Are you looking to sell your products in China?

While many will advocate eCommerce as a channel to sell your products in China, it is certainly not the only channel and in some cases, not even the best channel.

With China’s rapid development and growth. Government rules, regulation, and laws have open new and easy ways for market entry for foreign companies. Today, China accounts for more than half of all global shopping center development, and it is considered to be one of the top market fo retail space constructions.

As as result, it is important for foreign brands and retailers to understand and learn about all the channels to distrubte your products in China.

In this article, we’re going to share with you the 7 channels to sell your products in China.

1 Department Stores

Think of a department store as a mega-retailer store with distinct and separated “departments” with separate checkout. These departments can be individual brands or a category of product with multiple brands.

In US and Canada, there are many extremely popular department stores such as Sears, Nordstrom, Macy’s, Holt Renfrew, and Hudson’s Bay. Stores such as Walmart and Costco may appear to be similar to department stores, but they’re not as there are no departments in these large discount stores.

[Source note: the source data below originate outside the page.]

Each row of a before or after table is a point. One or more steps were done to the points. Then noise was added and the rows were shuffled. The steps act on columns, c1 being the first. What was done? A step turns or swaps two columns, mirrors them in a line or flattens them onto one, adds a multiple of one to another, or multiplies or shifts one. Angles are multiples of 10 degrees, from the lower column toward the higher: turns from -170 to 170, lines from 10 to 170 but not 90. Use the fewest steps. Two steps may share a column if one is a turn and the other turns, adds or multiplies; they go together, in the order done. Otherwise the lowest column goes first.
In the rows, 128 means zero.

Before, 12 rows:
[[132 155 127]
 [183 117 114]
 [172 104 116]
 [ 99 123 135]
 [109 117 184]
 [ 71 100 168]
 [184  85 171]
 [108 131 161]
 [116  74 144]
 [150 159 180]
 [124 114 161]
 [137 155  80]]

In China, department stores differ than that of the West. Unlike Western department stores where merchandises sold in the entire department store are usually purchased and managed by a Corporate head office. Department stores in China do not hold any inventory, and each space in the department store is owned by a landlord which then rent the space out to various brands of their choice.

Department Stores in China are usually several floors high, with each of its floor dedicated to a specific category of merchandise. For example, Women’s wear will take up the entire first floor, men’s wear the second floor, Cosmetics and body care the third, so on and so forth.

The downside of selling your products through this channel is that often on top of the rent, you’ll still have to pay the landlord a percentage of your overall sales. The upside, of course, is the share amount of food traffic, and the ability to not only sell your product but also increase your brand exposure in China.

2 eCommerce

If you’ve been following our blog for a while now, you would know that we will almost always advocate eCommerce over any other channel to sell your products in China. This is because eCommerce in China is huge.

Nearly 40% of all global eCommerce spending in 2015 came from China and it accounts for 15.5% of total retail sales in the entire country. On top, if you’re a foreign brand looking to test out your product in China, then eCommerce is by far the easiest and safest way to do that.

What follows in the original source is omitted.